The new government has also made several institutional and administrative changes to Mexico’s Secretariat of Agriculture and announced new agricultural policies. The Secretariat has been renamed Secretariat of Agriculture and Rural Development (Sectretaría de Agricultura y Desarrollo Rural - SADER). The move is part of the government plan to decentralize the federal administration.
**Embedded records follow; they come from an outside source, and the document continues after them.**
In the rows, 128 means zero.
Named moves, each a turn or a mirror, and the order they were made in; the first pair answered:
J_283:
[ 90 124 150 121 119 136 138 169 132 128  93 146 130 133 108 120 157 132
 130 117 146 101 126  74 173]  ->  [ 88 121 152 120 122 138 131 167 131 125  90 147 129 132 109 115 160 134
 127 118 142  99 128  76 171]
[138 149 149 134 108 127  76 130 152 113 135  81 150 123 105 161 184 163
 162 150 138 156  85 109 146]  ->  [137 137 133 126 155 112  98 110 135 118 143 150 152 109  78 115 184 135
 139 181 121 160  69 109 157]
[109 158 156 108 172 107 102 152  94 140 128 180 120 122  87  91 150 128
  82 140 122 102 135 135 143]  ->  [112 178 177 117 110 129  77 175 112 131 120  96 116 134 120 147 143 163
 111 103 145  99 149 132 130]
[110 125 167 103 105 157 108 128 138  90  98 110 129 152  74 151 160 168
 133 123 181 133 151  83 143]  ->  [106 112 149  96 147 143 128 111 123  98 103 164 134 145  50 109 160 144
 114 151 163 136 140  80 151]
J_506:
[116 135 137 152  56 148  66 141 152 137 134  79 171 114 123 129 115 147
 102  98 128  77 134 100 124]  ->  [126 121 139 148  44 131  72 141 165 140 142  70 165 118 140 135 113 145
 109  97 125  84 125 116 122]
[107 130 148  96 111 155 112 114 133 136 110 141 141 119  74 101 202 140
 109 158 147 140 106  86 160]  ->  [142  79 153  94  72  98 145 120 158 152 132 104 118 145 123 117 186 125
 133 142 120 159  81 140 152]
[150 160 140 133 123 101  89 104 138 132 110  95 143 155  99  85 148 147
 115 151 139 156 121 178 114]  ->  [145 163 137 137 127 107  83 104 136 129 107  92 142 159  98  85 156 150
 112 155 137 154 122 173 115]
[160  92 132 111 143  77 161 124 109 100 114  95  78 113 173 152  83 132
 106  97 120 110 164 126 110]  ->  [134 132 128 115 176 124 135 120  88  84  98 124  94  98 134 141 102 143
  88 103 141  94 188  85 119]
J_783:
[127 119 127 155 136 147 117 104 130  80 123  84 102 105 132 180 124 165
 143 153 122 124 129 135 124]  ->  [ 86 134 116 156 119 151 101  99 139 110 110  83 125 104 152 161 119 153
 129 139 138  92 150 147 139]
[116 181 131 154 129 109 102 148 139 157 102 153 162 117 148 101 114 157
 113 164 130  90 127 185 140]  ->  [167 150 158 149 138 102 126 167 152 118 118 135 130 119 107 121 150 170
 136 186 120 148  78 150 140]
[137 107 118 119 147  99 186 136 133 113 142 119  73 131 156 155 125 127
 121 148 114 119 127 122 118]  ->  [ 85 121 111 119 117 100 167 133 148 155 119 125 106 125 179 134 121 114
 106 128 132  78 140 138 139]
[135 107 146 112 159 123 166 164 107 121 122 145 104 136 112 135 131 119
 130 136 119 135 105  88 144]  ->  [ 98 127 124 117 162 126 150 145  91 146 114 158 124 133 146 116 103 107
 109 124 125  97 144 108 136]
J_499:
[146 109 121 135 159 105 131 113 117 124 148 134 122 124 137 135 115 116
 126 143 115 129 140 140  95]  ->  [157 109 129 130 149 110 130 126 126 110 152 118 120 126 118 148 127 127
 135 140 119 143 126 127  99]
[139 109 125 132 125  71 146 151 132 143 105 176 112 108 125  90 149  94
  81 173 112 141 125 172 142]  ->  [159 113 140 130 121  85 140 167 143 120 108 153 111 105  98 109 172 112
  99 177 117 170 104 147 147]
[174 126 131 124 120  85 166  89 137 155 125 111 142 126 151 160 128 130
 136 120 121 178 146 136  81]  ->  [172 132 121 124 135  89 157  80 134 158 124 128 152 127 148 150 125 126
 130 123 121 178 152 144  79]
[ 89 158 117 146 112 116 100 103 136 142 155 152 162 116 130  94 114 116
 107 140 134 127 138 168 113]  ->  [123 151 152 144  91 134 105 135 161 103 157 102 144 117  99 129 151 146
 136 138 144 170 102 129 123]
Pairs:
Between the rows of a pair lie two moves.
[123 107 137 134 114 119 122 146 139 139 117 131 134 137 132 119 150 119
 137 116 132 128 103 122 151]  ->  [146 105 127 135 153 114 126 127 117 127 129 151 120 134 124 116 137 122
 138 133 116 148 108 124 127] -> J_499 J_783
[ 96 124 127 135 113 122 138 126 123 147 121 144 139 131 149 115 112 111
 118 124 135  99 128 138 144]  ->  [134 150 129 143 158 148 116 111 105 111 129 155 142 124 108 115 125 129
 118 142 131 139 133 120 121] -> J_499 J_783
[166  75 122 171 210 143 128 151  79 145 107 156  92 130 115 136 136 113
 103 161 121 107 136  86 145]  ->  [141 104 134 179 139 169  90 167  99 154  90  86 108 140 160 178 123 136
 119 109 154  73 165 102 140] -> J_283 J_783
[128 148 125 145 164 133 140 125  86  87 125 120  83 130 144 148 101 138
 126 111 115 119 165 108  84]  ->  [ 71 172 130 137 126 156  98 124 125 132  95 147 151 116 113 108 152 126
 115 111 146  93 134 104 149] -> J_783 J_499
[ 81 146 108 129 171 157 142 125  82 125 111 174 116 114 127 108  96 117
  91 132 138  75 165  95 124]  ->  [ 89 168 117 134 160 183 121 135  82 104 109 142 116 116 126 140 103 143
 106 119 150  86 174  81 113] -> J_499 J_783
[103 109 121 110 172 162  99 128 111 135 171 107 112 104 104 156 141 144
 106 144 138 116  83 128 128]  ->  [108  92 107 110 171 134 109 119 116 156 177 109 113 110 133 147 120 122
 103 143 126 111  87 165 127] -> J_506 J_499
[ 99 133  89 141 130 123 128 109 143 149 142 170 151 126 118  80 124  75
 135 137 117 105 158 169 155]  ->  [ 91 169 110 150  89 160  95 129 150 130 126 106 154 127 133 129 128 108
 152 107 145  97 180 152 146] -> J_283 J_506
[ 78 133 135 114 171 150 124 148 135 158 103 157 174 108 116  73 166 107
 104 163 188 104 109 102 207]  ->  [177 133 148 137 207 157 141 151  89  73 145  78  91 122 135 165 120 162
 148 160 158 173 140  92 104] -> J_283 J_783
[141 163 116 146 127 149 146 133 118  74 137 126 103 102 103 184 120 150
  97 156 152 136 135  87  88]  ->  [127 170  96 147 148 147 138 114 105  87 140 155 115  97 109 160 102 138
  80 158 149 121 150  97  83] -> J_499 J_499
[ 74 123 153 119  88 151 151 193 129 118 111  96 118 119 107 148 158 154
 131 114 163  89 119  60 159]  ->  [ 86  80 117 123  80  72 174 150 131 172 139 127 123 134 185 114 106 106
 116 106 127  73 126 166 138] -> J_499 J_506
[100  90 115 121  47 103 140 159 103 137  95 140 149 112 187 127 129 111
 111  94 144  81 105 146 152]  ->  [149  91  84 123 145  96 147 113  56 103 126 198 128 106 160 106 104 105
  91 131 109 123 119 158 103] -> J_783 J_499
[115  89 101 114 150  57 173 150 144 130 161 175 124 118 103  87 108  65
  95 145 131  76 132  82 160]  ->  [132 113 139 129  64  84 147 184 165 111 148  55 104 133 141 174 104 116
 140  94 156  84 140  78 142] -> J_783 J_283
[139  91 147 120  83  99 142 155 177 132 138 120 137 115 127 145 140 131
 117 123 115 155  83 151 137]  ->  [133 142 124 128 169 151 118 123 107  90 134 159 133  94  92 143 112 151
  88 139 117 149 148 108  93] -> J_506 J_783
[115 124 124 123 136  96 153 162 143 152 127 179 133 105 114 109 146  74
 114 158 126 108  82 121 161]  ->  [103 176 105 135 133 128 102 134 130 166 119 169 176 102 139 109 114  87
 111 136 141  92 133 147 138] -> J_283 J_499
[135 112 112 137 196 144 161 120  96 118 140 183 100 108  96 101 113 122
 115 158 110 119 139  96 115]  ->  [142 100 131 133 180 144 164 135 118 112 139 175  97 108  75 107 144 130
 124 161 114 137 111  82 132] -> J_783 J_783
[131 135 125 133 150 122  88  93 147 148 127 179 144 135 104 107 109 111
  98 179 108 138 143 129 138]  ->  [146  98 151 127 121 106 129 135 164 129 132 149 107 140  94 132 138 118
 121 179 105 161 104 108 158] -> J_499 J_283
[145 160 135 131 146 162  90 126 113 108 128 110 129 126 109 146 120 148
 130 118 133 138 162 109 103]  ->  [148 155 143 129 139 159  91 136 124 101 124 101 127 125 101 153 137 147
 137 120 135 146 143 102 114] -> J_783 J_783
[170 151 165 115 102  99 127 139 173 156 167 107 139 179 155 149 125 133
 179 112 151  97 127 176 109]  ->  [192 161 167 108 121 118 114 135 177 135 166 110 147 175 122 152 147 147
 189 125 151 126 113 159 112] -> J_499 J_499
[113 132 144 132 124 157 138 164 110 145 102 119  96 143 173 174 105 116
 168  91 110 111 148 127 124]  ->  [108 158 153 122 137 182 107 155 137 146  97 154 145 129 108 141 159 115
 168 115 121 131 109 103 163] -> J_499 J_783
[142 118 113 120 141 101 120  85 136 149 134 170 170 126 124  98 131 104
 142 144 128 154 101 164 138]  ->  [151 130 141 131  88 114 105 108 152 133 134 100 161 137 142 150 130 135
 170 115 143 158 111 159 123] -> J_783 J_283
[146 115 123 127  67 171  85 131 179 163 106  78 108 133 103 132 115 163
 187 108 142 132 109 120 138]  ->  [100 122  98 132  80 166  83 114 151 195  96 114 123 132 132  98  79 143
 159  99 137  79 152 135 138] -> J_506 J_499
[117 154 118 114 122 133 113 123 128 142 132 144 147 125 151  98 120 106
 109 116 138 114 168 139 150]  ->  [120 136 130 115  90 122 131 149 139 137 132 114 124 134 169 123 118 113
 121 103 142 113 154 133 155] -> J_499 J_499
[ 80 159 116 116 123 152 107 100 116 155 104 159 169 120 138 100 104 119
 105 124 137  94 160 143 130]  ->  [ 75 130 135 119  74 134 133 136 137 155 102 113 138 129 173 134 101 125
 118  99 139  81 146 143 135] -> J_499 J_499
[125 130 136 135 113 115 141 129 136 110 118 123 125 153 146 126 161 136
 139 118 143 111 108 146 137]  ->  [138 131 132 134 144 113 136 122 133 101 120 141 127 152 126 117 169 130
 136 131 134 123 101 143 133] -> J_499 J_783
[111 102 107 130 116 124 138 140  99 146 149 108  95 102 144 133  74 144
 124 153 135 114 141 144 112]  ->  [ 97  92 117 120 108 118 144 152 126 161 142 132 111  98 112 108 110 132
 121 166 139 116  96 132 154] -> J_783 J_283
[115 137 152 132 130 170  99 138 112  85 114 123 100 129 103 106 146 178
 100 124 143 115 136  61 134]  ->  [129  98 128 141  95 106 118 122 119 130 136  99  85 147 197 111  92 150
 108  98 118  96 150 148 109] -> J_506 J_783
[ 98 129 114 126 103 123 126 117 143 153 122 144 132 134 111 116 137 125
 135 127 128 118 116 141 141]  ->  [100 134 105 132 121 124 128 102 126 150 129 148 132 136 119 113 116 121
 130 129 124 113 138 148 119] -> J_783 J_783
[118 138 128 158 144 115 174 105 120 120 148 152 152 115 114 139 119 124
 146 165 107 103  84 130 159]  ->  [113 144 120 161 149 111 172 101 110 119 149 146 146 119 135 147  93 124
 142 156 106  91 110 139 141] -> J_499 J_783
[119 145 105 158 166 151  98 131  92 126 123 134  97 145  91 144  77 114
 132 108 138 114 158 133 110]  ->  [151 130 118 157 169 148 112 140 104 101 132 127  77 147  68 155  94 121
 148 116 134 142 128 116 117] -> J_783 J_783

The new Secretariat is structurally smaller, with two under-secretariats instead of three, no delegations in the states and is set to operate in 2019 with a budget 20% smaller than the one it received in 2018.

The SADER has announced that it would concentrate its efforts in four key programmes whose main declared objective is to increase food security: preferential credits, guaranteed minimum prices for small producers, incentives to produce and consume fertilisers, and payments based on area. Implementation of the programmes is expected to be completed in 2019.

In-kind credits at zero nominal interest rate and no collateral to livestock producers with less than 35 heads and honey producers with no more than 200 hives are provided to farmers located in 13 states: Veracruz, Oaxaca, Chiapas, Guerrero, Yucatán, Campeche, Tabasco, Quintana Roo, Michoacán, Jalisco, Tamaulipas, Nayarit and Zacatecas.

Guaranteed minimum prices will be granted to small producers of maize, beans, wheat and milk. Announced minimum prices are between 26% (wheat) to 58% (maize) higher than observed farm gate prices in 2018. The eligibility criteria vary for different commodities: maize producers with no more than 5 hectares with a cap of 20 tonnes per producer; bean producers with no more than 20 rain-fed hectares or 5 irrigable hectares, with a cap of 15 tonnes per producer; wheat and rice producers of any size with a cap of, respectively, 100 tonnes and 120 tonnes per producer; milk smallholder producers who sell their product to LICONSA – support is capped at 15 litres per day, per cow, and eligible producers are those owning 100 cows or less.

The National Fertiliser Programme encompasses two strategies. One is to increase the domestic production of phosphate and nitrogen fertilisers by subsidising PEMEX, the state-owned oil company, and the second one is to distribute fertilisers to small producers located in poor areas.

Finally, payments based on area will target small and medium producers and include producers from indigenous communities. Producers holding no more than 0.2 irrigable hectares or 5 rain-fed hectares will receive MXN 1 600 (USD 85) per hectare and per growing season. Producers with land holdings of between 0.2 irrigated hectares and 5 irrigated areas or holding between 5 and 20 rain-fed hectares will receive MXN 1 000 (USD 53) per hectare and per growing season.

Additionally, the government announced the fusion of LICONSA and DICONSA into SEGALMEX (Seguridad Alimentaria Mexicana) or Mexican Food Security. SEGALMEX will be in charge of administering the guarantee minimum price support programme for farmers and the distribution of fertiliser according to the National Fertiliser Programme.

Trade policy developments in 2018-19

In November 2018, Canada, Mexico and the United States signed a new trade agreement, the Mexico-United States-Canada Agreement (called T-MEC in Mexico). This new agreement will come into effect after ratification by the three countries. T-MEC preserves the existing agriculture commitments for Mexican products from the North American Free Trade Agreement (NAFTA).

The US Department of Commerce announced plans to withdraw from the 2013 Suspension Agreement on Fresh Tomatoes (SAFT) from Mexico. The SAFT dates from 1996 and establishes a floor price for Mexican tomato imports into the United States in exchange for suspension of US antidumping investigations. The SAFT has been renegotiated several times and its current version will expire in May 2019. If the United States officially withdraws from the suspension agreement, antidumping investigations are set to resume, potentially affecting tomato producers, mostly located in the state of Sinaloa.

Note

← 1. Black carbon is particular matter formed by the incomplete combustion of fossil, biofuels and biomass; it is a short-lived but powerful climate warming pollutant.